Reporting the model to watsonx.governance
In order to have visibility of your model versions, training data and metrics, IBM watsonx.governance can be used to keep track of your model versions. It has the ability to register external models, which are those which aren’t created as part of watsonx.ai or deployed in WML, create factsheets to hand to others in your business as a summary as well as evaluate the performance of the model at runtime.
The AI use case view allows you to keep track of all your models which are being used for one purpose, in this case the JJP Clothing Q&A.

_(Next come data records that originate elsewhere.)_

Each row is a point. Any point is a mix of the corners, with weights that add up to 1. It lies inside the corners' shape when no weight is negative. Say inside or outside, and name the corners with a negative weight.
In the rows, 128 means zero.

Corners:
(1): [119 152  99]
(2): [141  62  77]
(3): [ 83 162 124]
(4): [165 115 133]
Points:
[151  77  92] -> outside (3)
[157 118 111] -> outside (3)
[146  97 115] -> outside (1)
[124 166 132] -> outside (2)
[ 99 144 116] -> inside
[159 117 128] -> inside
[129 150 124] -> outside (2)

Corners:
(1): [ 95 127 148 136 127  86 125 104 143 164 106]
(2): [124 120 137 161 113 136 149 154 134 148 114]
(3): [108 125 118 116 139 136 128  47 200 141 117]
(4): [123 122 145 142  90 132 141 163  90 120 249]
(5): [ 70  92 146 132 129 119 133 131 125 162 106]
(6): [129  85 125 138 131 113 132 121 143 161 112]
(7): [139 128 158 121 124 138 141 154  96 145 109]
(8): [131  96 159 118  98 114 144 152 147 152 129]
(9): [127 120 145 111  47 139 123 117  65  60 129]
(10): [ 95 146 107 112 119 124 154  96 100 163 102]
(11): [107 100 162 118  77  91 142 159  70  42 150]
(12): [103 150 126 112 123 128 106 167 122 140 120]
Points:
[109 122 142 129 120 109 133 121 126 150 115] -> inside
[115 103 152 136 103 112 130 151 111 124 133] -> outside (3, 10)
[120 126 135 128 115 122 134 124 130 137 128] -> outside (5)
[110 115 132 120 113 125 133 126 141 139 105] -> outside (1, 4, 7)
[115 121 144 130 112 122 136 137 112 139 150] -> inside
[113 128 140 121 105 126 133 133 112 129 124] -> outside (6)

Corners:
(1): [164 154 155  90 130 159 151 128 100 172 124 169  97 155 149 105 151 118
  82 168]
(2): [147 134 135  96 105 114 160 127 125 145  68 112 117 107  88 139 163 119
 147 162]
(3): [ 95  78 106 116 182 175 145 140  84 117 118 167 124  87 186 137 101 135
 113  83]
(4): [103  99 114 148 125  85 130 174 167 107 106 156 132 149 134 133  86 131
 119 108]
(5): [115 137  83  95 145 108  97 130 183 123 107 145  73  84 105 108 108  66
 102 141]
(6): [132 151  99 155 127  85 170  93 209 152 113 174 112 154 123  75 166  79
 164 140]
(7): [ 90 104 132  82 100 188 144 175 194 160  87 139 113 149 121 112 169 142
 101 198]
(8): [ 93 160 134 171 110 120 174 127 150  85 155 158 115  99  46  79 133  75
 168 105]
(9): [146 159 136 113 139 117 152  75  77 128 145  96 160 100  69 135  82 155
 142  63]
(10): [115  99 129 119 132 173 154 105 137 135  55 121 114 163  91 141 104 114
 115 159]
(11): [ 93 116  88 123 182  90 105 102 104 158 108 173  75 105 177  74 122 108
 140 149]
(12): [113 119  80  54  70 128  86 132 111 107 162 129 148 117 173 169  86 130
 117 127]
(13): [107  96 142 133  72 126 166 115 145 142 125 167 163 114 112 143 161  81
 144 170]
(14): [104 122 146  91  95 187  59 132  95 152  75 117 137 106 165 157 162 120
 158 102]
(15): [171 156 147 135 128 106  90  88 106 131 137 176 156 149 142 117 137 153
 136 108]
(16): [109 145  87 140 146  98 120 126 120 113  95 131  87 103  56 139 145  87
  83  91]
(17): [140  91  85  90  74 179 100 153 142 107 162 135 130 168  49 137 113  63
 157  88]
(18): [122 103 136  99 123 168  85 109  82 151 109  98  79  92 152  99 130 140
 107 117]
(19): [120  97 118 133 158 124 120 143 118 136 146 110 112 148 141 143 102 112
 144 150]
(20): [164 172  86 118  73 141 129 135 155 144  92 124 154 131  68  95 135  91
 120 148]
(21): [122 133  88  87 144 132  94  84 116 101  87 116 130 126 105  97 101  74
 123  93]
Points:
[107 124 127 128 158 126 125 111 115 132  87 124  99 108 116 121 128 122
 124 114] -> outside (1, 12, 13, 17, 20)
[131 132 111 129 107 128 131 126 170 118 111 136 136 145  57 122 131  85
 148 115] -> outside (1, 3, 11, 12, 18)
[126 127 125 105 129 141 127 114 119 140 115 139 111 120 125 121 136 110
 127 135] -> outside (4, 20)
[119 122 120 126 120 131 145 139 140 136 108 134 114 121 100 121 131 106
 130 133] -> outside (12, 15, 21)
[125 132 121 107 110 141 129 116 115 131 122 148 132 112 122 119 142 116
 131 119] -> outside (4, 5, 10, 19)
[119 118 112 116 128 139 129 118 133 135  99 139 114 135 113 118 120 107
 127 138] -> inside
[112 116 110 117 114 131 120 133 133 128 123 135 123 119 124 130 122 115
 136 126] -> outside (1, 21)

Corners:
(1): [156 139  78 107 154 163 134 174 146 140 145 105  56 175 167 138 159 126
 102 115]
(2): [159 100 112  99 142 128 107 154 172 169 103 131 109 149 146  91 162 139
 121 131]
(3): [ 48 129 143 148 184 112 138 116  91 135 137 181 160  66 106  69 129 140
  95 136]
(4): [121 114 172 163  84 126 137 104 148 128 125 106 132 151 137 192 123 107
 119 128]
(5): [156 146 104  82 110 154 129 101 124 157 114 154  43 142 168 111 134 135
 143 102]
(6): [169 117 158 169 127 121 109 146 175 117 157 142 138 128 120 204 125  95
  80  85]
(7): [ 39 153 161 136 172 145 142 141 117 134 162 134 173  51 158  69 137 127
 146 157]
(8): [143 130 121  92 137 162 103 173 144 177  56 135  32 125 149 158 159 103
 117 144]
(9): [ 83 113  96 113 182  89 176 115 103 120 124 133 182  49 159  80 161  96
 123 109]
(10): [ 62 189 141 122 168  88 185 137 152 137 132 141 197  70 134  73 135 111
  82 113]
(11): [137 107 136 174 109 117 151  99 154 118 122  95 151  96  85 145  81 103
 113 145]
(12): [166 149 116  58 104 146 136 142 123 151 101 137  77 147 145 123 165 145
  92 109]
(13): [168  88 136 160 101 151 149 161 161 114 113 133 132 145  77 173 136 129
 161  76]
(14): [153 108 147  71 119 176 141 140 169 100 149 118  61 134 171 114 140 148
  72 123]
(15): [119 106 108 180  71 109 124 139 189 114 133 132 118 130 116 153  95 114
  84 104]
(16): [135 141 113  89 118 134 112 137 151 144 130  97  34 182 105 123 172 135
 131 113]
(17): [154 109 136 176 114 136 161 118 171 129 148 112 140 131 100 209 134 145
 100 135]
(18): [149 136 183 184 135 133 113 123 121  65 116  93 121  98 128 181  93 120
  99 105]
(19): [ 60 135 124  92 182  72 168 116  99 136 154 171 171  59 142 109 102 135
 150 143]
(20): [ 71 108 145 107 161  85 113 120 115 174 115 138 182  77 148  79 111 138
 111  99]
(21): [125 135 155 169 105 171 115  83 157 103 115 123 158 145 126 181 144 106
  81 115]
Points:
[122 129 134 123 134 129 129 135 141 134 122 127 115 122 134 131 139 126
 114 115] -> outside (11)
[120 123 143 134 126 123 132 124 146 126 122 127 132 112 131 139 123 115
 120 116] -> outside (1, 3, 12, 17)
[137 127 129 129 125 132 135 130 151 129 122 129 112 128 130 142 136 121
 107 116] -> outside (7, 20)
[114 131 118  64 144 146 129 125 114 162 118 140  78 132 166 100 169 144
 117 138] -> outside (6, 10, 11, 13, 15, 18)
[109 138 135 128 135 129 136 126 136 132 129 130 121 107 140 129 128 120
 105 123] -> outside (2, 13)
[130 120 134 139 135 132 138 127 144 130 126 124 126 125 126 149 133 122
 115 116] -> outside (7, 12, 15)
[136 118 128 119 114 147 127 145 145 137  86 133  97 140 147 132 147 120
 106 102] -> outside (6, 7, 11, 16, 17, 19)
[105 149 147 109 154 131 123 139 129 147 127 130 105 110 145  92 141 124
  98 128] -> outside (9, 13, 15, 17, 19, 21)
[115 122 143 139 127 126 136 124 137 131 127 128 130 120 132 140 130 122
 112 120] -> inside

The model factsheet inside watsonx.governance
The AI usecase view inside watsonx.governance
Every time the pipeline runs successfully, a new model is created inside watsonx.governance and attached to the Q&A use case. While the data for this model isn’t changing every time we run the pipeline, it’s conceivable that in a real deployment it would change and so keeping track of what the model was trained on is important, especially for audit purposes. The code to create a new model in watsonx.governance is included below and the watsonx.governance python SDK is here
Code to store model data in watsonx.governance
Outcome
We now have a pipeline which loads data from our cross-platform datastore in watsonx.governance, trains a model on an OpenShift cluster using HuggingFace’s libraries inside OpenShift AI, and keeps track of the models and their history in watsonx.governance. While in this case we trained the model on OpenShift AI, Kubeflow is very flexible, and as it runs Python, the models could be trained in other methods such as through cloud provider’s Python APIs to avoid the need for a GPU on the cluster.